2 directories, 0 files

for CSPCA in CA_ROOT_2016 CA_ISSUER_2016; \
 do  csp $CSPCA gencrl; \
     csp $CSPCA genpublic --export=./public_html/$CSPCA; \
 done;

tree ./public_html
./public_html
├── CA_ISSUER_2016
│   ├── ca.crt
│   ├── certdb.xml
│   ├── certs
│   │   ├── expired.html
│   │   ├── index.html
│   │   ├── revoked.html
│   │   └── valid.html
│   ├── crl-v1.crl
│   ├── crl-v2.crl
│   └── index.html
└── CA_ROOT_2016
    ├── ca.crt
    ├── certdb.xml
    ├── certs
    │   ├── 01.crt
    │   ├── 01.html
    │   ├── 01.pem
    │   ├── 02.crt
    │   ├── 02.html
    │   ├── 02.pem
    │   ├── expired.html
    │   ├── index.html
    │   ├── revoked.html
    │   └── valid.html
    ├── crl-v1.crl
    ├── crl-v2.crl
    └── index.html

At this point the issuing CA may commence creating end use certificates. For many private CAs this generally implies that the issuing CA will create and archive the end use private key as well.

Example

An employee private key and certificate is created thus:

csp CA_ISSUER_2016 issue \
  --type=user \
  --days=528 \
  --digest=SHA512 \
  --keysize=4096 \
  [email protected] \
  --url=mailto:[email protected] \
  "CN=User Name,OU=Employee,O=Harte & Lyne Limited,L=Hamilton,ST=Ontario,C=CA,DC=hamilton,DC=harte-lyne,DC=ca"
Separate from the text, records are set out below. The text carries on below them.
Below are the code and all the weights of a small trained network. Each question names an input and a target symbol and asks about switching units off, where a switched-off unit gives its printed mean instead of its output.

import numpy as np


def w(rows, s, z=0):
    codes = np.array(rows[::2]) - 128.0
    scale = np.full(codes.shape[1], s)
    scale[-1] = z or s
    return codes * scale


def f(y):
    return y / 2 * (1 + np.tanh(0.7978845608 * (y + 0.044715 * y**3)))


def softmax(a):
    e = np.exp(a - a.max(-1, keepdims=True))
    return e / e.sum(-1, keepdims=True)


def log_softmax(a):
    a = a - a.max(-1, keepdims=True)
    return a - np.log(np.exp(a).sum(-1, keepdims=True))


def net(x, mask):
    ids = ['γδεθμξπψω'.index(c) for c in x.split()]
    T = len(ids)
    res = E[ids] + P[:T]
    r = res
    for j in range(2):
        rows = slice(4 * j, 4 * j + 4)
        q, k, v = (r @ M[0][rows].T for M in (Q, K, V))
        z = softmax(np.where(np.tri(T) > 0, q @ k.T / 4**0.5, -1e9)) @ v
        o = O[0][rows]
        res = res + np.where(mask[j], z, o[:, -1]) @ o[:, :-1]
    y = f(res @ A[0][:, :-1].T + A[0][:, -1])
    res = res + np.where(mask[2:10], y, B[0][:, -1]) @ B[0][:, :-1]
    return log_softmax(res[-1] @ U[:, :-1].T + U[:, -1])


Q, K, V, O, A, B = {}, {}, {}, {}, {}, {}
E = w([
[250,148,70],'γ',
[202,73,112],'δ',
[166,185,146],'ε',
[158,47,123],'θ',
[66,76,135],'μ',
[138,122,186],'ξ',
[157,161,25],'π',
[152,175,79],'ψ',
[98,61,76],'ω',
],0.011)
P = w([
[97,202,185],'0',
[118,210,165],'1',
[88,177,157],'2',
[67,219,168],'3',
[45,205,165],'4',
[41,183,174],'5',
[38,241,232],'6',
[41,249,216],'7',
[39,217,202],'8',
],0.0015)
Q[0] = w([
[154,162,155],'head 1',
[184,160,99],'head 1',
[187,168,189],'head 1',
[166,108,156],'head 1',
[179,253,160],'head 2',
[69,108,165],'head 2',
[16,7,163],'head 2',
[113,169,166],'head 2',
],0.017)
K[0] = w([
[69,122,157],'head 1',
[69,118,81],'head 1',
[25,143,171],'head 1',
[105,171,120],'head 1',
[254,203,85],'head 2',
[158,75,151],'head 2',
[58,2,177],'head 2',
[200,130,122],'head 2',
],0.016)
V[0] = w([
[124,104,63],'head 1',
[187,184,169],'head 1',
[128,81,222],'head 1',
[191,115,148],'head 1',
[208,3,122],'head 2',
[116,75,122],'head 2',
[96,184,129],'head 2',
[83,104,112],'head 2',
],0.015)
O[0] = w([
[122,178,127,157],'head 1',
[196,121,111,202],'head 1',
[96,39,88,66],'head 1',
[173,129,73,211],'head 1',
[147,121,6,253],'head 2',
[114,168,89,94],'head 2',
[122,124,181,82],'head 2',
[98,178,124,52],'head 2',
],0.019,0.0019)
A[0] = w([
[120,193,24,142],'neuron 1',
[211,51,127,92],'neuron 2',
[199,254,113,122],'neuron 3',
[68,128,47,32],'neuron 4',
[69,120,129,255],'neuron 5',
[81,3,136,146],'neuron 6',
[78,132,75,70],'neuron 7',
[55,82,188,94],'neuron 8',
],0.0076,0.0042)
B[0] = w([
[53,172,139,254],'neuron 1',
[231,178,145,179],'neuron 2',
[154,7,144,202],'neuron 3',
[206,160,176,170],'neuron 4',
[67,60,156,150],'neuron 5',
[120,117,19,149],'neuron 6',
[155,186,163,150],'neuron 7',
[116,159,67,144],'neuron 8',
],0.017,0.0096)
U = w([
[179,71,54,178],'γ',
[218,141,208,30],'δ',
[158,133,254,151],'ε',
[160,192,129,11],'θ',
[49,80,137,255],'μ',
[147,41,59,92],'ξ',
[194,114,197,114],'π',
[146,24,225,32],'ψ',
[151,205,158,62],'ω',
],0.0044,0.0063)

Each question gives the input, a string of symbols that net reads in full, and the target symbol t.
The units are the heads (4 rows each of Q, K, V and O) and the neurons (one row each of A and B). Each row of codes is followed by its name. A weight is (code - 128) times the scale printed after its matrix; where a second scale follows, it is the last column's (O, A, B and U).
mask holds one flag per unit, heads first, then neurons. A switched-off unit (its flag False) gives its mean, the last column of its rows in O or B, instead of its output. The means were averaged over made-up inputs and are rounded, as every weight is.
A unit's drop is (log p(t) with every unit on - log p(t) with that unit switched off) / (log p(t) with every unit on - log p(t) with every unit switched off).
The circuit of an input: a set's keep is (log p(t) with only the set's units on - log p(t) with every unit switched off) / (log p(t) with every unit on - log p(t) with every unit switched off). Starting from all 10 units, units are removed one at a time, each time the one whose removal leaves the highest keep (on an exact tie, the one counted first), for as long as the keep stays at least 0.8.
units of the circuit, in order: the units of the circuit, biggest drop first
most important unit: the unit with the biggest drop
k most important neurons: the k neurons with the biggest drops, biggest first
drop of u: that unit's drop, to one decimal
input ξ ω γ ε γ ε ξ, target γ: most important unit	head 1
input ξ ε ξ ξ μ μ ω ψ, target μ: units of the circuit, in order	(head 1; neuron 2)
input π π ε, target ψ: units of the circuit, in order	(neuron 3; head 1; neuron 2)
input ξ ω μ ξ δ ω ω ε ε, target μ: units of the circuit, in order	(head 1; neuron 2)
input ε θ ε θ ψ θ, target ω: units of the circuit, in order	(head 2; neuron 1; neuron 4; neuron 7)
input δ ξ μ γ θ ξ ε, target γ: units of the circuit, in order	(head 2; head 1; neuron 6)
input ω π ω μ ε ξ ω ω ξ, target μ: 3 most important neurons	(neuron 2; neuron 4; neuron 5)
input ε ε δ γ ξ ε, target γ: units of the circuit, in order	(head 1; head 2)
input ψ ε ω μ ε, target μ: 3 most important neurons	(neuron 2; neuron 8; neuron 4)
input ε ε ε, target δ: 2 most important neurons	(neuron 2; neuron 1)
input ε δ ξ, target γ: units of the circuit, in order	(head 1; neuron 6; head 2)
input ε ξ ξ ξ θ, target γ: 2 most important neurons	(neuron 6; neuron 2)
input μ ω μ ψ ξ, target μ: 3 most important neurons	(neuron 2; neuron 5; neuron 4)
input ξ ξ γ, target γ: most important neuron	(neuron 6)
input ε ε ε δ, target δ: drop of head 1	0.5
input ψ π π π, target ψ: drop of neuron 3	0.9
input ε ε δ, target δ: drop of neuron 4	-0.1
input π ε ψ, target ψ: drop of neuron 3	0.6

In these cases distributing the resulting private key:

csp/CA_ISSUER_2016/private/keys/HH.pem

and certificate:

csp/CA_ISSUER_2016/certs/HH.pem

is the responsibility of the CA operator. Generally private keys should be encrypted when created and the two elements should be packaged together for transmission to the end user. Server keys typically are not encrypted and so these must be moved to their hosts via some secure method. Implicit with unencrypted server keys is that the hosts they are installed on must be physically secure from unauthorised access.

After each CA management session the operator must regenerate the Certificate Revocation List (CRL) and rebuild the public website. Both of these should be updated every thirty (30) days in any case.

The directory for outputting the html files can be any directory or device accessible from the host. When no output location is specified on the command line csp defaults to /mnt/floppy. This usually fails.

for CSPCA in CA_ROOT_2016 CA_ISSUER_2016; \
 do  csp $CSPCA gencrl; \
     csp $CSPCA genpublic --export=./public_html/$CSPCA; \
 done;

A most curious error

When signing a new certificate one may encounter the following openssl error:

140128600782664:error:0E06D06C:configuration file routines:
NCONF_get_string:no value:conf_lib.c:335:group=TESTCA name=email_in_dn

This information provided in this error is completely irrelevant to the actual cause. The most frequent cause of this error is attempting to add a certificate to the certificate database (index.txt) where the DN of the new certificate is identical to the DN of a certificate already in the database AND the setting unique_subject=yes is found in index.txt.attr.